In some cases, the new business processes will be mandated through technical changes to the underlying solutions. This might introduce Fiori-based fact-sheet applications that reside on the Hana databases for example, or may be due to different technical changes to the data model (transactions or tables removed/replaced) meaning that some important activities in the business are fundamentally amended.
3. Identifying S/4 Hana access risks and SoDs requires the right tools
With S/4 Hana, building roles is conceptually the same, with no context of access risks during the build process itself. If there are no tools to identify the access risks, then an organisation won’t know a risk exists until it is picked up 12 to 18 months later, following an audit.
But a significant amount of damage could be done in that period.
If users are assigned more and more access, which contains many SoDs and sensitive access risks, then a bigger and bigger headache is created – one that will result in a lot of remediation work following the audit. By ensuring roles are clean from the very start, this scenario will be avoided and any remediation kept to a minimum.
4. Process owners may not know how clean their roles are
It’s highly unlikely that the process owners for the different functions across the S/4 environment will all have a full understanding of the access that’s been granted to other users from the previous SAP ECC system. This means they won’t know how clean their roles are.
So, if a hidden SoD risk already exists in SAP ECC, there is a danger it could unwittingly be lifted across to the new environment. Organisations will then be stuck in the same trap of assigning more and more access to people and again compounding the problem, which will eventually need to be remediated.
5. Limited knowledge or expertise to recommend appropriate role designs or controls
It’s clear that SAP’s standard roles are being recommended for deployment as an adequate measure to secure the new S/4 environment. In addition, at the presentation layer (SAP Fiori), users are sometimes given access to all Fiori applications in the hope that the backend roles and authorisations will prevent an application from being accessed. For most companies this doesn’t go far enough; it also provides a poor (business) user experience.
Traditional implementations indicate that some SAP customers have not recognised the importance of embedding security and controls at the heart of their projects. This is the fundamental cause of many remediation projects. It is likely that functionality is being prioritised within S/4 Hana projects, with security viewed as a non-functional requirement or as a non-event entirely.

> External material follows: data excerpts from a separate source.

(in the rows, 128 means zero)
The rows of Y fall into 4 groups, which share some directions, and each row is roughly a mix of its group's hidden directions.
Y:
[[ 95 156 138  71 100 100  77 151 124 119]
 [117 168 167 125 165 180 107 165 133 157]
 [133 147  55 169 126 118 119  86 130 101]
 [ 93 157 121 133  67 160 139 170 146 158]
 [ 93 109 140 137  69 141 140  92 184 124]
 [ 98 107  93 103 150 115 116 200 101 118]
 [101 135 107 189 129 103 155 163 178 118]
 [137 112 195 106 104  77 118 150 113 155]
 [144 101 106 164  84 107 132  68 100 106]
 [103 160 126 133  70 124 175 110 139  80]
 [137  69 142 109 110 138 137  98  61 127]
 [118 156 126 129  67  92 105 124 141 186]
 [ 77 100 160 136 105 107 162  99 128  77]
 [100 149  87 158 161 132  64 132 157 116]
 [158  77 127 100  93 140 102 172 106 163]
 [100 125 167 170 132 120  63 130 152 161]
 [114 163  76 148 150 174  91 120 160 106]
 [150 114 142 160 199 110 165 125  90 133]
 [161 122  94 169  98  96 103 153 168 164]
 [ 84 157 124 171 155 140  92  84 163 135]
 [102  77 157 192 136 131 133 147 164 117]
 [165 139 177 152 138  85 156  80 143 109]
 [165 149 110 100 162 132  76  76 117 148]
 [ 99 124  99  76 113 155 109 185 127 161]
 [161  98 153 171 105 169 150 150  95 164]
 [169 128 149 108 153  56 140 132 167 119]
 [109 170 120 120 185 101  84 163 108 144]
 [142 195 113 155 110 157 169 121 104  97]
 [113 100 112 131  97 150  86  89 190 113]
 [156 164 129 159 175 169 145  94 165 143]
 [135 106 173  66 157 175 144 143 125 139]
 [138 106 142  80  85 104 141 175  97 164]
 [151  72 144  98 115 161 167 141 121 175]
 [110 163  76 184 108 133 119 114 136  83]
 [141 112 150 140 100 134  74 195 115 152]
 [103 123 107  90 156 150 116 201 103 119]
 [108 143 159  76 105 133 102  77 141  87]
 [133  86 123 122  90  55 137 137  96 145]
 [ 80 156  82 109 142 116 144 116 166  79]
 [107 144 131  84  77  89  84 125 166 132]
 [109 138 102 173 107 154  98 111 195 134]
 [ 72 126 155 177 134 116 167 157 161 115]
 [ 81 171 116 105 140 128  78 135 168  96]
 [ 65 169 139 102 113 143 125 126  73 119]
 [155 142 151 195 128 158 155 132  89  98]
 [140 191  97 122 129 127 168  92 101  92]
 [ 88 191 126 123  97 161 170 128 152 127]
 [141 147 139 148 106 218 134 117 124 138]
 [137 141 114 161 156  79 161 159 160 176]
 [112 115  86 169 178 138 135 157 119  77]
 [109 116 130 101 133  76 184 125 141  75]
 [154  85 147  66 155 102 157  99 143 123]
 [149 155  75 174 153 155  96 107 105 105]
 [111 143 142 169 183 126 177 163  97 134]
 [140 103 144  81  90 113 128  67 147  96]
 [152 103 114 173 148 126 198 123 117  94]
 [149 126 118 192 146 169 162 106 148  91]
 [148  70 117  92 138 106 163 100 175 118]
 [ 94  95 109 108 151 109  92 143  64 106]
 [ 95 203 116 140 150 116 114 124 165  99]
 [117 104 158 107  92 190  85 160 131 124]
 [141  77 149  95 101 102  98  95 172 149]
 [ 84 120 106 100 116 117  65 124  81 145]
 [150  63 112 110 140 141 179 161 122 102]
 [196 145 191 128 120 139 145 141 129 108]
 [107 166 159 147 150 181 139 134 167  85]
 [130 143  85 169  76 132 140 100 133  77]
 [120 100 103 104 155 194 138 175 110 109]
 [ 97  79 149 180 125 167 148 160 110 144]
 [ 97 158 156 109 132  72 159 126 163  87]
 [147 200 109  76 130 135 106  99 123 128]
 [134 149 160 106  99 177 105 146 141 189]
 [106 116 115 107  81  56 124 146 148 102]
 [138 104 107 163 158 118 160  83  79 164]
 [ 51 134 102 156 117 118 175 117 140 122]
 [130 137 161  83 131 199 103 102 105 134]
 [140 163 156 147  82  77 122  93 143 165]
 [126  97 153 162 130 114 175  89  73 144]
 [103 190 127 145 157 126 106 169 169 154]
 [121 195 157 171 102 123  95 115 104 147]
 [172 124 129 120 175 120  81 106 158  81]
 [172 134 128 120 178 127 154 158  74 159]
 [149 126  67 101 111 159 106 179  99 123]
 [127  93 139  99 146 128 135 176  61 103]
 [ 77 111 148 141 162 142  99 126 181 168]
 [137 161  66 158 124 142 100 129 139  73]
 [130 190 161 183 140 118 109  92 126 114]
 [211  91 124 123 137 114 150 117 101 113]
 [ 97  92  85  69 158 140 112 159 139 122]
 [ 84 154 160 155 141 168 106 124 178 159]
 [ 98  91  76 118 154 124 118 144 171  83]
 [151 101 157  64 102  84 145 149 126 104]
 [172 107 110 136  91 120 147  89  72  99]
 [114 169 127 141 130 174  94  74 169 141]
 [133 130 127  43 142 109 120 128 169 104]
 [150  75 100 141  89  90 170 116 156 143]
 [160  98 126 116 141 125  48 148 117 155]
 [164 128 157  90 129  76 140 162 173 150]
 [120 126 162  67 158 136 105 166 123 173]
 [ 66 119 133 105 120 141  67  90 138 133]
 [ 73 104 171 138 122 114 122 144 136 190]
 [147  93 112 148 154 112 180 180 124  90]
 [143 109 104 203 138 108 164 121 134  91]
 [117 191  95 107 147 115  84  84 122 128]
 [162 133 132  77 101 120 114 165  76 163]
 [119  96 138 111 105 139 213 151 136 119]
 [ 98 129 125 157  75  80 134  77 145 112]
 [115 169  90  99  79 147  81 154 128 112]
 [115 148 163  88 142 170  87 124  73 125]
 [ 72 146 108 132  92  85 110 122 144  79]
 [125 119 182  64 128 108 134 161  91 124]
 [150 139 127 131 153 166  98 171 112 194]
 [109 164 127 104 119  58 129 133 179 116]
 [134 148 154  58 134 114 126 147 180 101]
 [139 144 129  87 161 177 111 189 116 146]
 [108 129 131  97 108 116 108  44 112 109]
 [ 72 164 172  92 136 100 140 147 108 154]
 [145 101 177 187 135 141 177 106 132 128]
 [154 123 141 110 164 147 179 188 142 101]
 [193 109  98 161 140 134 162 145 168 142]
 [130 118 110  84 157 171 154 102 187 117]
 [119 167 117 105 161  89  74 166 155 135]
 [171 136 172 100 157  81 118  84 128 111]
 [148 101 140  98 168 117 104 100  59 131]
 [ 84 172 170 164 114  91  92 121 132 143]
 [161 128 171 158 126 142  82 118 104 185]
 [133 140 147  82  78 133 118 104 158 186]
 [111 185 169 184 109 104 120 136 125 105]]

Each list below has four rows that fit no group; the rest each fit one group, if only roughly. Name those rows in the order they come.
  * Q_458: [ 88 102 111  84 169 112  80 103 113 108]
  * Q_396: [132  47 100 118 141 147 103 146 134 160]
  * Q_586: [109  76 122  97 167 145 178 149 162 129]
  * Q_738: [131 129 151  97  84  83 106  76 115 165]
  * Q_428: [117 137  87  53 118 166 122 146 103 128]
  * Q_321: [116 167 126  95 113 101  93 181 169 152]
  * Q_873: [129  95 129 196 182 147 143 149 145 115]
  * Q_47: [122  98 156 116 187 167 164 171 126 119]
  * Q_864: [119  74  75 169 144 136 153 120 127  90]
  * Q_788: [ 95  84 150 112  78 155  94  94 127 155]
  * Q_691: [142 117  92 118 124 165  68 183 142 119]
 -> Q_586; Q_428; Q_873; Q_47
  * Q_707: [178 143  89 147 170 156 117 179 116 125]
  * Q_248: [130  52  87 113 113 144 139 164 119 145]
  * Q_54: [ 71  95 104 140 163 121 130 108 183 108]
  * Q_282: [118 138 145 123 157 178 151 182 177 147]
  * Q_391: [172 188 130 123 145 174 162 155 139 125]
  * Q_342: [170 168 148 150 166  94 138 134 152  79]
  * Q_156: [180 153 124 109 180 149 160 161 104 103]
  * Q_818: [155 118 149  84  69  89 135 139 166 144]
  * Q_895: [128 107  55 139 138 134  75 156 105 128]
  * Q_143: [131 143 124  89  90 150 100 141  91 191]
  * Q_969: [ 75  94 107  94 120  93 167 140 163 114]
  * Q_759: [104 134  88  76 118 194 116 140 110 115]
  * Q_88: [112 127 122 136 131 174 118 165 203 150]
  * Q_974: [ 85  78 129  72 139 161 129 161 130 114]
 -> Q_391; Q_342; Q_759; Q_974
  * Q_886: [105 117 150 120 156 176 132 134 203 118]
  * Q_137: [128 127 159 126  86 155 132  66 179 137]
  * Q_972: [186 143  79 123 161 134 137 155  89 105]
  * Q_695: [176  69 108 113 107 124 132  85  98 146]
  * Q_975: [149 109  75 112 144  89 159 120 183 146]
  * Q_388: [105 173  91 145 108  90 121 163 155  84]
  * Q_427: [166 119 139 183 108 146 112 123 145 193]
  * Q_400: [142  82 145 161 149  91 160  70 135 125]
  * Q_215: [146  74  84 135 134 152 185 135  99 140]
  * Q_503: [142 131 159 140 139 131 123  81  49 122]
  * Q_229: [ 71 171 116 170 112 174 143 114 137 144]
 -> Q_137; Q_975; Q_427; Q_503
  * Q_15: [ 83 125 178  82  99 138  95 144 160 118]
  * Q_513: [154 136 198 121 159 139 118 110 113 180]
  * Q_478: [151 186 111 180 135 125 175 131 123 159]
  * Q_49: [135  97 190 114 137 164 133 121 151 183]
  * Q_265: [105 163 138 175 131  93 126 195 139 118]
  * Q_828: [133  72 101 148 159  63 145 117 121 136]
  * Q_441: [197  90 131 118 108 144 109 167  93 135]
  * Q_714: [117 143  92 146 143 199 105 162  95 135]
  * Q_685: [162 108 175 100 127 129 130 137 185 175]
  * Q_485: [126 164  96 116 112 101  95  69 170 141]
  * Q_96: [104 113 120 131  92 175  57 142 109 139]
  * Q_401: [136 127 130 132 138 126 165 142  39 148]
 -> Q_513; Q_478; Q_265; Q_828
  * Q_361: [139 109 109  81  58 156 163 127 133 127]
  * Q_387: [107 112  90 193 136  87 115 124 101  97]
  * Q_429: [ 91 166 158  99 144 114 125  63 119 102]
  * Q_38: [139 183 118 108 160 153  92  85  92 111]
  * Q_63: [103 134 135 150 126 106 159  64  96  80]
  * Q_832: [125 104 100 165 123 186 133 160  77 111]
  * Q_508: [133  87 122 128 108 128 195 166 123 171]
  * Q_479: [112  89 134  73 146 154 134  94  74 130]
  * Q_807: [117 121 109 203 140 121 127  99  94  87]
  * Q_936: [106  96 120  82 111 108  83  74 119 153]
  * Q_358: [ 94  70 168 107  92 102 126 116  91 132]
  * Q_919: [ 68 149 111 161 149 109 126  96  75 131]
  * Q_289: [ 99 161 170 134  65 102  95 108 141 132]
 -> Q_361; Q_508; Q_479; Q_289
  * Q_592: [104 191 164 115 121  87 123  82 122 141]
  * Q_693: [108  95  90 115 111 111 125 113 201 101]
  * Q_259: [164  98 119 163 149 162 137  78  94 163]
  * Q_166: [177 119 143  53 127 118 141 116  98 150]
  * Q_657: [115 149  88 183 119 187 161 120 121 119]
  * Q_858: [128 159 165 119 106 178  92  88  90 146]
  * Q_736: [116 118 105 123  53  87 168 141 124 142]
  * Q_778: [107 111 101 170 172 166 104 120  91  90]
  * Q_658: [ 85 121 124  94 107  73 107  74 124 137]
  * Q_94: [129 129 105 131  84 150 154 178 169 175]
  * Q_938: [ 75 176  97 109 169  93 116 140 149 127]
  * Q_548: [150 123 159 100 148 158 160 185 129 175]
  * Q_590: [166 130 159 179 121 169 152  83 108 110]
  * Q_552: [ 97  92  96 137 192 144 131 131  82 137]
 -> Q_693; Q_736; Q_938; Q_552
  * Q_561: [ 79 145 143  93  99  90 115 115 146  73]
  * Q_78: [104  53 155 143 133 111 116 118  84 149]
  * Q_70: [ 97 136 110 109  48 119 122 164 138 109]
  * Q_888: [137  94 128  61 162 139 158 161 158 115]
  * Q_284: [127  59 165  94 135  90 151 148 147 129]
  * Q_550: [135  96 111  48 112 159 102 111 137 120]
  * Q_916: [140 107 123 156 174  75 159 137 139  77]
  * Q_139: [ 98 144 132  78 176  85 156 107 157 121]
  * Q_375: [ 74 133 128 151 182 165 117  96 134  96]
  * Q_795: [123 139 188 168 113 143  88 139 145 175]
  * Q_865: [ 74 171  76 112  95 127 156 145 119 117]
  * Q_811: [100 138 157 127 116 108  75  83  74 131]
 -> Q_78; Q_70; Q_550; Q_139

At some point, users will need to log in to this new environment and, at that time, security and control will become vital. ‘Security’, because users will need to use the functionality being deployed and ‘Control’ because the enterprise needs to be protected from risks that may occur. With data one of an organisation’s most critical assets, it would be an ill-advised approach not to factor in strategies to protect it from the outset.
At the very least a way to analyse and validate the suitability of these standard roles to spot where risks might exist needs to be found. But in an ideal world, the right level of expertise needs to be involved from the very start of an S/4 Hana transformation to design roles in the right way.
It’s likely that existing SAP customers will be impacted more by a move to S/4, especially those looking to migrate from SAP ECC. But whatever the starting point, the advice above is applicable to any organisation implementing SAP’s new platform. In summary, putting the right amount of effort into good role design and access management at the beginning of a project avoids a much bigger remediation challenge 12 to 18 months later.